In my opinion, there are 3 types of useful bookmarks when surfing the web.

Unfortunately, web browsers only competently support the temporary kind. It’s silly to cram all 3 use cases into this one solution. Luckily, people have created a number of tools to fill in the gaps.

These are the bookmarking tools I use and when.

Temporary

“I’ll need this in the next 1-3 days”

This is the most common for me. I use Firefox’s standard bookmarking feature for this. Ctrl+D and done.

Long-Term + Archival

“I might need this someday”

I collect some links because they’re useful, or cool, or just something else entirely. I want to hold onto them where I know I can find them later, but don’t want to crowd my “short term memory” of temporary links.
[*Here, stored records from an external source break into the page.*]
[-10.4   2.0  -1.9   5.3 -11.7  -1.8   6.1   5.1   1.3   7.0  10.3 -12.7
  32.8  -2.1  -8.5   7.3  -3.6  31.5   1.3  -6.1   6.0 -12.3   1.0  22.6
 -14.4  34.0  -0.8   6.1 -36.2  -3.8   8.2  -2.0   0.6   2.9  26.8 -58.1
  24.7  -3.6   9.5   2.8  -7.3  -2.3   0.3  10.8   9.8 -14.5  15.8   2.5
   0.3   2.6 -14.4  10.9 -11.2   1.7  -1.4  -2.8 -17.7 -10.8  -0.3] | [87].[23]
[ -4.0  -1.1  -4.4   1.8   9.9  -4.1  10.5   1.3  12.6  -0.4  -2.0  -8.4
  33.2   1.7  -3.3   6.3  -0.8  12.6  -2.0  -1.2  -2.2  -8.3   6.8  19.6
   5.9  40.6  -5.0  11.3  -8.0  -6.7   7.8  -5.1  -1.1  12.3   9.6   1.7
  33.0  -1.6  -1.3   9.2  -7.1   1.1  -4.8   1.7   7.4  -1.7  14.8   2.5
  -9.8  -7.0  -1.1  -0.8  -1.5  -1.4 -12.2   0.1  -4.7  -4.1  -6.5] | [85].[28]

For this, I use Linkace. It submits each link to the archive.org wayback machine for backup if the linked site ever disappears. Tags, lists, and sorting all make this a better option that browser bookmarks.
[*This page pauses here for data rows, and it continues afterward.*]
Below is a small trained network, with its code and all its weights. Each question gives an input and a class and asks what happens when units are switched off, that is, made to give their printed mean instead of their output.

import numpy as np


def w(rows, s, z=0):
    codes = np.array(rows[::2]) - 128.0
    scale = np.full(codes.shape[1], s)
    scale[-1] = z or s
    return codes * scale


def norm(h):
    return h / np.sqrt((h * h).mean(-1, keepdims=True) + 1e-5)


def f(y):
    return np.maximum(y, 0)


def log_softmax(a):
    a = a - a.max(-1, keepdims=True)
    return a - np.log(np.exp(a).sum(-1, keepdims=True))


def net(x, mask):
    res = np.array(x, float).reshape(1, 3) / 4 @ E
    u = 0
    for l in range(3):
        y = f(norm(res) @ A[l][:, :-1].T + A[l][:, -1])
        res = res + np.where(mask[u : u + 8], y, B[l][:, -1]) @ B[l][:, :-1]
        u += 8
    return log_softmax(norm(res)[-1] @ U[:, :-1].T + U[:, -1])


A, B = {}, {}
E = w([
[117,108,1,13,107],'x0',
[195,160,75,104,201],'x1',
[33,166,198,71,208],'x2',
],0.0051)
A[0] = w([
[136,47,173,127,23,87],'0.n1',
[129,76,186,40,253,55],'0.n2',
[144,79,201,168,111,165],'0.n3',
[136,165,135,150,201,46],'0.n4',
[45,40,114,100,115,230],'0.n5',
[108,128,115,52,239,89],'0.n6',
[100,130,147,7,111,105],'0.n7',
[83,142,87,44,86,248],'0.n8',
],0.0064,0.0015)
B[0] = w([
[131,213,53,33,53,225],'0.n1',
[52,77,50,106,106,240],'0.n2',
[157,168,188,91,90,232],'0.n3',
[222,179,64,211,71,182],'0.n4',
[200,210,177,249,223,227],'0.n5',
[133,178,222,65,223,248],'0.n6',
[111,220,3,240,55,223],'0.n7',
[88,120,111,106,182,255],'0.n8',
],0.0046,0.0037)
A[1] = w([
[73,122,145,174,59,147],'1.n1',
[202,139,78,117,159,116],'1.n2',
[122,131,254,105,85,1],'1.n3',
[224,192,193,83,144,31],'1.n4',
[60,138,195,151,183,99],'1.n5',
[143,85,121,137,34,169],'1.n6',
[104,19,103,87,96,21],'1.n7',
[171,141,169,56,165,210],'1.n8',
],0.0081,0.002)
B[1] = w([
[195,188,129,23,72,215],'1.n1',
[122,98,129,186,141,238],'1.n2',
[112,79,209,138,117,228],'1.n3',
[127,111,135,169,172,216],'1.n4',
[185,63,84,103,101,253],'1.n5',
[187,122,36,88,202,220],'1.n6',
[3,118,56,55,215,138],'1.n7',
[180,128,157,155,72,205],'1.n8',
],0.0072,0.0038)
A[2] = w([
[105,109,222,111,102,143],'2.n1',
[140,216,149,132,57,218],'2.n2',
[75,146,98,12,166,192],'2.n3',
[158,168,123,43,179,193],'2.n4',
[175,133,1,83,136,240],'2.n5',
[76,111,82,76,202,98],'2.n6',
[122,152,125,201,34,60],'2.n7',
[110,66,220,115,101,5],'2.n8',
],0.0091,0.0016)
B[2] = w([
[59,23,195,55,153,173],'2.n1',
[147,153,97,14,174,174],'2.n2',
[70,243,192,158,184,198],'2.n3',
[129,217,149,254,81,193],'2.n4',
[108,49,175,85,103,254],'2.n5',
[2,91,122,205,83,184],'2.n6',
[34,193,84,68,123,148],'2.n7',
[90,69,226,88,122,168],'2.n8',
],0.0057,0.0095)
U = w([
[191,36,90,157,133,112],'0',
[173,152,168,214,203,152],'1',
[120,78,252,70,129,156],'2',
[204,160,111,58,53,136],'3',
[48,50,50,110,97,144],'4',
[117,131,124,117,159,12],'5',
[74,209,105,56,112,110],'6',
[15,204,149,207,158,146],'7',
],0.017,0.011)

Each question gives the input, the list of numbers given to net, and the class t.
The units are the neurons (one row each of A and B). Each row of codes is followed by its name. A weight is (code - 128) times the scale printed after its matrix; where a second scale follows, it is the last column's (A, B and U).
mask holds one flag per neuron, layer by layer. A switched-off neuron (its flag False) gives its mean, the last column of its row in B, instead of its output. The means were averaged over made-up inputs and are rounded, as every weight is.
A unit's drop is (log p(t) with every unit on - log p(t) with that unit switched off) / (log p(t) with every unit on - log p(t) with every unit switched off).
The circuit of an input: a set's keep is (log p(t) with only the set's units on - log p(t) with every unit switched off) / (log p(t) with every unit on - log p(t) with every unit switched off). Starting from the 12 units with the biggest drops (on a tie, the unit counted first), units are removed one at a time, each time the one whose removal leaves the highest keep (on an exact tie, the one counted first), for as long as the keep stays at least 0.8.
circuit, biggest first: the units of the circuit, biggest drop first
most important unit: the unit with the biggest drop
top k neurons: the k neurons with the biggest drops, biggest first
top k neurons in layer l: the k neurons of layer l with the biggest drops, biggest first
drop of u: that unit's drop, to one decimal
input [2,-7,6], class 7: circuit, biggest first : (0.n7; 0.n5)
input [-2,-7,-3], class 3: most important unit : 0.n1
input [-4,8,6], class 1: top 2 neurons : (1.n8; 0.n4)
input [7,-7,-1], class 6: circuit, biggest first : (0.n5; 1.n5; 2.n2)
input [-5,5,5], class 1: top 2 neurons : (0.n4; 2.n5)
input [3,7,-2], class 0: top 2 neurons in layer 1 : (1.n8; 1.n2)
input [7,-5,0], class 7: top 4 neurons : (0.n8; 1.n5; 1.n8; 0.n4)
input [1,1,-2], class 4: top 3 neurons : (0.n6; 1.n2; 0.n5)
input [2,-6,5], class 7: top 2 neurons in layer 0 : (0.n8; 0.n4)
input [-1,3,-2], class 1: top 3 neurons in layer 0 : (0.n2; 0.n7; 0.n1)
input [4,-6,2], class 6: top 2 neurons : (0.n7; 2.n2)
input [2,-5,-4], class 3: top 2 neurons : (0.n5; 1.n6)
input [-4,5,-8], class 0: top 2 neurons in layer 2 : (2.n3; 2.n4)
input [2,6,2], class 7: most important unit : 0.n2
input [5,3,-5], class 4: top 3 neurons : (1.n7; 0.n5; 2.n5)
input [7,-3,0], class 7: top 2 neurons in layer 1 : (1.n5; 1.n8)
input [0,7,-4], class 0: top 2 neurons in layer 0 : (0.n5; 0.n6)
input [5,-5,2], class 7: top 2 neurons : (0.n8; 1.n8)
input [6,5,-8], class 4: top 2 neurons : (1.n7; 0.n5)
input [-3,-2,-3], class 3: most important unit : 0.n6
input [-8,1,-2], class 2: drop of 2.n1 : 0.0
input [-2,7,3], class 1: drop of 1.n8 : 0.3
input [3,6,-7], class 0: drop of 0.n6 : -0.2
input [7,-7,-2], class 6: drop of 0.n3 : -0.1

Plus, you can export your hundreds of links as a browser-compatible .html file anyway.

Startpage + Frequently Visited

“I visit these 3+ times per day”

These I want to have on hand quickly. Think Reddit, HN, YouTube, etc.

I also lump local server tools like Proxmox, analytics dashboards, and self-hosted services into this one.

These links are too permanent to be in the “Temporary” bookmarks bar, but also too general to be filed into a link collection. For this I use my custom startpage: Salient Startpage. This page is a list of links that I load on every new browser tab to quickly access my favorite sites.